Direct Lenders vs Banks: Which Option Is Better for Quick Loans?

Direct lenders are a better option for quick loans as banks do not provide these small lump sum loans.

Direct Lenders vs Banks: Which Option Is Better for Quick Loans?

Quick loans are small emergency loans, not aimed at subprime borrowers, to help them tide them over during financial emergencies. The maximum loan amount is up to €1,000. Since they are required to be discharged in one fell swoop, they are also called lump sum loans.  

When it comes to borrowing, you can choose either banks or direct lenders. Banks also accept applications from subprime borrowers, but the rejection rate is quite high. They usually have stricter criteria than direct lenders.  

Direct lenders are usually more flexible than banks. If you have a good credit rating, you will certainly prefer your bank, and if your credit rating is slightly tainted but not extremely poor, you can choose between banks and direct lenders. 

It is worth noting that banks do not offer small emergency loans such as payday loans and quick loans. These loans are provided only by direct lenders. It means when it comes to taking out quick loans, you will have to contact direct lenders, as banks do not provide these loans 

Quick loans online are available from various direct lenders. You are eligible for these loans even if your credit rating is poor. Note that quick loans will be available at different interest rates from different lenders.  

Why quick loans from direct lenders are better 

Here is why quick loans from direct lenders are better: 

  • Speed 

Direct lenders are known for convenience and speed. Having submitted a loan application, lenders will make the decision in a few hours. As quick loans do not involve a large sum of money, the lending decision is made based on your income sources. 

Most lenders will not run a hard credit check because these loans are aimed at subprime borrowers. They will run soft inquiries, which do not show up on your credit report, which means your credit score will remain the same as before. 

  • Flexible 

Personal loans can be obtained from banks as well, provided they are not too small as emergency loans, but when their deals are compared with those of direct lenders, you will find that the latter are more flexible than the former.  

Banks usually follow strict criteria. Not only do they expect you to have a good credit rating, but they will also want you to have a strong repayment capacity. If you owe debt, they will most likely restrict the loan amount and charge high interest rates. 

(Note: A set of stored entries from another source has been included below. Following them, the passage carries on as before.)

Every row gives one point. To make a cloud, some directions were put in groups of two or more. Within a group, all points are equally far from the middle, so they leave a hole (a ring in 2 directions, a hollow ball in 3). The other directions are filled evenly. Then the cloud was stretched, turned, moved and blurred a little. How many holes are there, and how many directions does each take, smallest first?
(in the rows, 128 means zero)

Cloud (14 x 2)
[[117 150]
 [165 154]
 [ 81 131]
 [ 93 100]
 [141 182]
 [153 155]
 [119 187]
 [171 105]
 [164 175]
 [ 88 161]
 [ 86 126]
 [152 160]
 [ 83 173]
 [124 168]]
Holes: 0

Cloud (20 x 3)
[[ 94 130 156]
 [158 145  94]
 [115 119 150]
 [110 170 159]
 [138 157  55]
 [108 129  73]
 [200 134 114]
 [139 104  99]
 [156 184 172]
 [175 172  83]
 [164 131 177]
 [ 66 166 126]
 [188 133 132]
 [134 160  66]
 [142 101 102]
 [159 146 187]
 [115  85  95]
 [143 116 139]
 [129 170 136]
 [101  81 149]]
Holes: 0

Cloud (28 x 4)
[[101 105 137 159]
 [166 108  76 117]
 [136 136 159 144]
 [138  99  61 106]
 [138 118 161 112]
 [141  97 130  89]
 [137 130  27 153]
 [122 192 117 162]
 [104 194  87 152]
 [ 92 113 115 194]
 [110 158  65 141]
 [190 134 177 154]
 [122  98 147 121]
 [120 155  95 112]
 [174 123 167 167]
 [ 84 109  64 128]
 [136 137 138 165]
 [ 78 149 183  85]
 [138 183  83 129]
 [ 96 173 145 122]
 [139  53 151 145]
 [ 75 110 132 118]
 [ 98 100 142 137]
 [132 112 146  83]
 [160 111 140 149]
 [104 213 123 113]
 [ 93 159 103 175]
 [ 83 181  83 114]]
Holes: 0

Cloud (52 x 6)
[[149 113 126 183 121  79]
 [ 85  74 144 108 146 151]
 [192 143 145 113  85  73]
 [101 135 107 149 132 187]
 [147  77 156  73 144 115]
 [148 119 164 140 172 153]
 [132 131  60 130 147 115]
 [146 124 200  96  85 118]
 [180 138 113 125 155 131]
 [134 171 120 114  96  45]
 [199 176 142 155 101 101]
 [142 200 117 156  94  88]
 [185 118  97 128 133 123]
 [164 144 157  87  88  60]
 [172 152 131  90  88 142]
 [128  93 169 140 166 166]
 [ 80 121 132 131 160 160]
 [163 149 162 128 113 198]
 [155 133 188 132 154 119]
 [148  61 153  94 131  86]
 [185 129 177 177 112 106]
 [111 142 126 124  68 127]
 [159  97 156 182  96 157]
 [174 154 121  96 152 121]
 [190 134 108 168 132 126]
 [ 71 122 133  70 130 133]
 [141 205 137 160  90 130]
 [ 94 160 178 115 116 122]
 [185 146 112 100 128 125]
 [140 165 113  96  67  91]
 [136 118 171  66 133 161]
 [141 108 131 183 101 166]
 [ 88 125 106  67 138  76]
 [136 183 152 112 112 191]
 [193 114 135 162 111  75]
 [149 194 157 149  95  87]
 [104 160  86  64 125 126]
 [174 112 165 191 113 117]
 [129 144 151  71  90  64]
 [ 99 108 101  96 150  64]
 [141  83 189 161 129 130]
 [119 167 141 130  68 143]
 [170 124  90 176 121 104]
 [ 88 176 137 106 140 173]
 [160 130 132  69 129 146]
 [160  84 126 140  93 157]
 [173 127 192 145  78 148]
 [131 211 121 132 130 158]
 [123 140 180  74 131 169]
 [163  72 172  99 105  90]
 [141 128  90 157 165 141]
 [108 185  92  91 155 102]]
Holes: 3 (2, 2, 2)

Fortunately, direct lenders are more flexible. As long as you have been paying off your current obligation, this will not get in your way. If your income is not enough, they will offer a longer repayment term. So, if you are looking for flexible deals, direct lender loans will be the best bet for you.  

  • Approval process 

The approval process by direct lenders differs from that of banks. The latter uses traditional methods to evaluate your creditworthiness. They heavily rely on your credit rating. If your score is not up to scratch, they will repudiate your application.  

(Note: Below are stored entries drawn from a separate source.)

Rows are points. Examples show where two turns around zero, p and q, send a point. Write where each new point lands after one turn and then the other. Backwards means that the second turn is done in reverse. Each puzzle has new turns, and all numbers are rounded.

Turn p:
[-35 -20] -> [26 31]
[ 30 -12] -> [-32   1]
[ 5 32] -> [  6 -32]
Turn q:
[22 28] -> [ 28 -22]
[15  4] -> [  4 -15]
[-32 -47] -> [-47  32]
[-6 15] -> [15  6]
Where do these land?
p, then q: [ 10 -27] -> [22 18]
q, then p: [22 37] -> [-42   8]
q, then p: [-32 -10] -> [ 20 -27]

Turn p:
[-12  -9 -36   0] -> [ 23   1 -30 -11]
[  8 -21  20  22] -> [-9 -6  1 35]
[-32  24   9  57] -> [-26  57 -21  23]
[ 19  15 -11 -35] -> [ 18 -12  23 -30]
[-18   7  -2 -28] -> [-10  -9  -4 -31]
[ 10  31 -10 -37] -> [ 11   0  25 -42]
[ 24 -47  29  20] -> [ -6 -31   5  55]
Turn q:
[ 30 -15 -46  20] -> [-47  -3   9  37]
[-40 -13  17 -30] -> [53 -8  7  0]
[-18  54  26  10] -> [ 13  24 -46 -34]
[ -4 -17  16   6] -> [  5 -21   5 -10]
[ 32  -9 -13  -6] -> [-25   8  24   6]
Where do these land?
q, then p: [ -1  19 -27 -15] -> [ 3 36  7  1]
p, then q: [ 7 -5 10 -1] -> [  1 -12  -2  -5]
q, then p: [28 57 42  6] -> [  3  -5   9 -76]
p, then q: [-19 -22 -14 -20] -> [ 2 -3 22 31]
q, then p: [-59   2   1  16] -> [57 -8 -6 20]
p, then q: [ 32 -24  15  35] -> [-34 -32 -25 -16]
q, then p: [ 12 -26 -26 -20] -> [-28  14   6  30]

Turn p:
[ 20  -6   2 -32  60  26  10   4] -> [ 55 -14 -29 -13  -2   1  41  -2]
[ -7  24 -12   6 -47 -41   6 -39] -> [-40 -20  15  14 -14 -11 -50 -32]
[-32 -18  -2  36 -27 -15 -26 -42] -> [-61  15   9  35   9   2   2 -27]
[-16   5  -8  -9  41  32  30  44] -> [53 -4 12 -4 -7 36 26 32]
[37 -9 22  3 29 21 36 19] -> [ 39  -2 -44 -17  14  22  -2  23]
[-18   1  16  -3  -3 -33 -14  19] -> [-10  19  26 -28   4   6  -4 -15]
[ -7 -24   6 -39   1  24  18  34] -> [ 16 -27  11 -30  16   6  26  36]
[-15  30  12  11 -45  -3 -35 -19] -> [-53  15  11   4 -35 -20 -15  -1]
[ 38  -3 -37  26  -9 -11 -25 -18] -> [  3  18 -11  38  15 -43 -23 -12]
Turn q:
[ 33  17  52 -35  19  -9 -21   5] -> [-15  10 -27 -26  33  21  40  37]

However, direct lenders are a bit flexible. They evaluate your credit score, but they do not treat it as the be-all and end-all. They would rather take into account your overall financial condition. If you prove your repayment capacity, you will most likely receive the nod.  

However, it is worth noting that money lenders in Ireland charge different interest rates. You will have to do a little bit of research to ensure that you are choosing the most affordable deal. 

Direct lenders vs banks – which is better? 

Quick loans are generally provided by direct lenders, not banks. They are also called online loans with fast approval, but personal loans are available from banks as well. The following table demonstrates the difference between the two institutions based on some aspects: 

 

Key aspects 

Direct lenders 

Banks 

Approval speed 

Money will be transferred to you within 24 hours. However, if the loan amount is large, it will take 48 hours 

Banks do not provide lump-sum loans. Personal loans from them take at least a week to get approval. In some cases, it may take up to two weeks. 

Documentation 

Minimal documentation is requiredNormally, you will need to submit your pay slip or bank statement in case of large loans.